Known rows, with every way that one mark hangs from another:
(zoze lumiv): [ 24 -29  -3   2  13   0  10  -6  17   1   4   5  -5 -20  11 -13   3  -5
  -3 -25   6   6]
(zoze (lumiv (risa domo (kada lezer)))): [ 52 -26   8 -25  47  42   3 -17  26  -2  -9   9  -1 -40  23 -52  16 -35
 -33 -54 -21 -26]
(moge (zoze lumiv)): [ 16 -32   0 -10  14   0  -1  14   7   8   4   7  -5  10 -16 -14  10   6
 -19 -25   6  -7]
(domo (risa (kada lezer) lumiv)): [ 25 -11  10 -33   3  25  -1  -7  -1 -24 -49  13 -50  10  46 -12  37 -39
 -26 -18 -42 -22]
(lezer kada (lumiv (risa domo)) moge): [ 20  37  20 -47  44  51  -1  10 -18 -20  27  16  -9 -17   4   5  13  -5
   4 -45 -30   6]
(risa domo (kada zoze) lumiv): [ 21 -32  28 -24  48  13   5 -39 -26 -18   7   9 -38  -6  19 -28  34 -35
 -15 -57 -41 -41]
(domo (risa (kada lezer zoze) lumiv)): [ 36 -15  21 -24   0  31   7 -17   9 -39 -48  21 -54 -15  49 -27  39 -43
 -15 -25 -25 -33]
(risa domo (kada lezer (zoze lumiv))): [ 63 -52  20 -23  24  33   8 -24  27 -17  12   2 -26 -43  25 -64  29 -31
 -21 -71 -18 -24]
(kada lezer (zoze lumiv)): [ 46 -33   1   6 -19  15  10 -10  50 -24 -11   6  -8 -46  32 -42  13 -17
  -2 -37  20  -4]
(lezer (lumiv (risa kada))): [ 35   5   0 -25  28  40   3   7   3 -10 -14   3   1 -21  -4  -8  18 -20
 -10 -26 -15   2]
(domo (risa kada lumiv)): [ 10 -12  18 -27  30  14   7 -14 -21 -13 -33  20 -50  16  29   1  32 -31
 -16 -13 -41 -23]
(zoze (lumiv (risa domo))): [ 22  -5  22  -5  63  15   5 -27  17  15   0  22  22 -35   4 -27 -10 -19
  -9 -41   0 -23]
(moge lezer): [ 13 -22  14  23  21  18  17   2 -12 -13  16  -5 -14  12 -10   5   5   4
   0   7  -7  -8]
(lezer kada (lumiv risa) (moge zoze)): [ 11  35   0 -45  17  46  -3  50 -21 -30   9  15 -17   5 -15  12  20  11
  -1 -23 -16   3]
(risa domo kada lumiv): [ 11 -30  16 -30  52  11  -2 -27 -36  -1   8   0 -36  16  17 -12  32 -29
 -28 -53 -58 -27]
(moge lezer zoze): [  7 -24  18  11  22  15   7  18 -25  -7  16  -1 -17  43 -35   5  13  14
 -16   9 -12 -24]
(lumiv (risa domo (kada lezer zoze))): [ 33  -1  24 -22  29  44   5 -22  16 -22 -12  14  -3 -39  15 -54  17 -34
 -14 -33 -12 -44]
(lumiv risa): [ -4  24   0   6  22  11   5  -5  10   0 -20  15  18 -16   2  -6 -12  -9
   6  10   8 -15]
(domo (risa lumiv)): [ -2   8  21 -11  22   0  -1 -19  -4  -5 -42  23 -29  14  29  13  12 -22
  -3  -2 -17 -18]
(lezer (kada (zoze lumiv))): [ 33 -29  10  -5  20   9  27  -7  20 -37  16   4 -35 -30  14 -35   9  -7
  14 -31  -1   5]
(zoze (lumiv (risa kada))): [ 33 -23  -7  -6  48  28  23 -10  11  -7  -7  12  -7 -34  13 -32   9 -23
 -13 -25  -7 -17]
(lezer kada): [ -2   0   0 -18  10   6   9  10  -9 -26  12  -8 -27  14   1  -6   8   3
   7  -2 -25  13]
(domo risa): [  0  20  25  -8  10   7   0  -5   6   4 -23  20 -11  -1   6   4  -4  -7
   1  20  -1 -11]

Rows:
[ 50 -50   7  -7  23  19  29 -14  14 -27  14   9 -32 -43  11 -44  21 -18
  -6 -41  -1 -17]  (risa (kada (zoze lumiv)))
[ 31 -55  13  13  36  17  15  17  -6  -5  23   1 -19  21 -25 -10  16   8
 -21 -19  -6 -15]  (moge lezer (zoze lumiv))
[ 12   4  18 -22  63  31   3 -21 -12   2   3  13   3 -13  -5 -26   5 -24
 -18 -23 -28 -35]  (lumiv (risa domo kada))
[ 39  -9  14 -36   1  48   6  -4 -13 -28  28  12 -33 -33  30 -34  34 -16
 -16 -54 -16 -30]  (risa domo (kada (lezer moge) zoze))
[ 38  -6  23 -23 -12  37   9  -4  21 -34 -31  18 -38 -25  28 -38  24 -29
  -8  -5  -5 -27]  (domo (risa (kada lezer zoze)))
[ 10   5  -4 -29  38  34  17  33 -17 -26  18  29 -22  -7   4 -10  14  10
  -7 -21  -7 -15]  (lezer kada (moge (zoze (lumiv risa))))
[ 50 -52  23  16  38  28  45  -7   5 -52  34   3 -48 -18   4 -30  19  -3
  12 -26 -16  -2]  (moge (lezer (kada (zoze lumiv))))
[ 51 -28  29 -10  28  25  28 -21  21 -21  -8  26 -43 -43  17 -41  18 -26
  -5 -23  -2 -24]  (domo (risa (kada (zoze lumiv))))
[ 29   9  -9 -38 -43  39 -24  53  -1 -12   1   1 -13   7   2  12  34   9
 -21 -38  -1  10]  (kada (lezer lumiv (moge zoze)))
[ 48  -6 -17 -42 -32  52  -4  39  -1 -28  10  -7 -34 -20  24  -1  43 -10
 -17 -48 -20  19]  (risa (kada (lezer lumiv moge)))
[ 47 -10  24  -1  28  31   6 -30  50 -11 -15  25  14 -61  27 -55   0 -31
  -6 -49  18 -28]  (kada lezer (zoze (lumiv (risa domo))))
[ 37  21  19 -29  14  39 -24  -3  33   1 -23   4  23 -23   4 -13   7 -23
 -11 -42  -7   0]  (kada (lezer (lumiv (risa domo))))
[ 20 -14  30 -19  30  18  17 -25 -12 -31 -31  28 -52  -9  31 -16  32 -35
  -3 -18 -26 -37]  (domo (risa (kada zoze) lumiv))
[ 23   2  12 -29  35  41  -6 -10   7  -3 -13   5   2 -16  15 -39  13 -28
 -27 -29 -28 -32]  (lumiv (risa domo (kada lezer)))
[ 37 -30 -10 -25  21  36   1  18  18 -12 -26  12  -9 -11   8 -44  26 -18
 -38 -33  -6 -28]  (moge (zoze (lumiv (risa (kada lezer)))))
[ 18   8   8 -47 -14  48  -6  39 -22 -19 -11  24 -44  16  15  -8  37  -2
 -35  -6 -17 -32]  (domo (risa (kada (lezer (moge zoze)))))
[ 36 -34  20 -28  18  24   0 -29  -7 -26 -11   3 -42 -10  37 -39  44 -43
 -22 -64 -43 -34]  (risa domo (kada lezer zoze) lumiv)
[ 16 -17  -6 -38  17  22  12  38 -25 -24  39  12 -44  12   4  -5  25  18
 -12 -31 -17   0]  (lezer kada (moge (zoze lumiv)))
[ 13  -7   2  -4  37  10   3   9  14   6 -17  24  13 -11 -14 -19  -2  -4
 -17 -16  14 -22]  (moge (zoze (lumiv risa)))
[ 47 -19  -7  -3 -29  30  14   3  28 -31  11  22 -22 -63  44 -28  19  -7
   0 -45  27  -5]  (kada (lezer moge) (zoze lumiv))
[ 33  -6  33   5  58  19  13 -41  28   0   2  30  12 -57   7 -43  -8 -24
   2 -44  12 -34]  (kada (zoze (lumiv (risa domo))))
[ 23  17   1 -39  24  56  -1   3 -14 -11   8  18 -12 -27  32 -24  20 -19
 -26 -35 -25 -37]  (lumiv (risa domo (kada (lezer moge))))
[ 31  -7  11  15  32  16  23 -22  37 -14 -16  29   9 -63  14 -35  -6 -19
   9 -21  31 -23]  (kada (zoze (lumiv risa)))
[ 49  20  32 -16   9  42 -14 -15  46 -14 -21  14  21 -44   8 -29   9 -28
  -1 -49   9 -11]  (kada (lezer (lumiv (risa domo))) zoze)
[ 33   5  22 -35  55  43  -5  -8  -1   3   3   2   2 -17 -14 -16  15 -26
 -20 -48 -32 -12]  (lezer (lumiv (risa domo kada)))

________

Beginning with the line containing "(lezer (lumiv (risa domo))))" in the material above, copy every line exactly until you have copied the line containing "-17 -14 -16".

- **Expected output**
 -11 -42  -7   0]  (kada (lezer (lumiv (risa domo))))
[ 20 -14  30 -19  30  18  17 -25 -12 -31 -31  28 -52  -9  31 -16  32 -35
  -3 -18 -26 -37]  (domo (risa (kada zoze) lumiv))
[ 23   2  12 -29  35  41  -6 -10   7  -3 -13   5   2 -16  15 -39  13 -28
 -27 -29 -28 -32]  (lumiv (risa domo (kada lezer)))
[ 37 -30 -10 -25  21  36   1  18  18 -12 -26  12  -9 -11   8 -44  26 -18
 -38 -33  -6 -28]  (moge (zoze (lumiv (risa (kada lezer)))))
[ 18   8   8 -47 -14  48  -6  39 -22 -19 -11  24 -44  16  15  -8  37  -2
 -35  -6 -17 -32]  (domo (risa (kada (lezer (moge zoze)))))
[ 36 -34  20 -28  18  24   0 -29  -7 -26 -11   3 -42 -10  37 -39  44 -43
 -22 -64 -43 -34]  (risa domo (kada lezer zoze) lumiv)
[ 16 -17  -6 -38  17  22  12  38 -25 -24  39  12 -44  12   4  -5  25  18
 -12 -31 -17   0]  (lezer kada (moge (zoze lumiv)))
[ 13  -7   2  -4  37  10   3   9  14   6 -17  24  13 -11 -14 -19  -2  -4
 -17 -16  14 -22]  (moge (zoze (lumiv risa)))
[ 47 -19  -7  -3 -29  30  14   3  28 -31  11  22 -22 -63  44 -28  19  -7
   0 -45  27  -5]  (kada (lezer moge) (zoze lumiv))
[ 33  -6  33   5  58  19  13 -41  28   0   2  30  12 -57   7 -43  -8 -24
   2 -44  12 -34]  (kada (zoze (lumiv (risa domo))))
[ 23  17   1 -39  24  56  -1   3 -14 -11   8  18 -12 -27  32 -24  20 -19
 -26 -35 -25 -37]  (lumiv (risa domo (kada (lezer moge))))
[ 31  -7  11  15  32  16  23 -22  37 -14 -16  29   9 -63  14 -35  -6 -19
   9 -21  31 -23]  (kada (zoze (lumiv risa)))
[ 49  20  32 -16   9  42 -14 -15  46 -14 -21  14  21 -44   8 -29   9 -28
  -1 -49   9 -11]  (kada (lezer (lumiv (risa domo))) zoze)
[ 33   5  22 -35  55  43  -5  -8  -1   3   3   2   2 -17 -14 -16  15 -26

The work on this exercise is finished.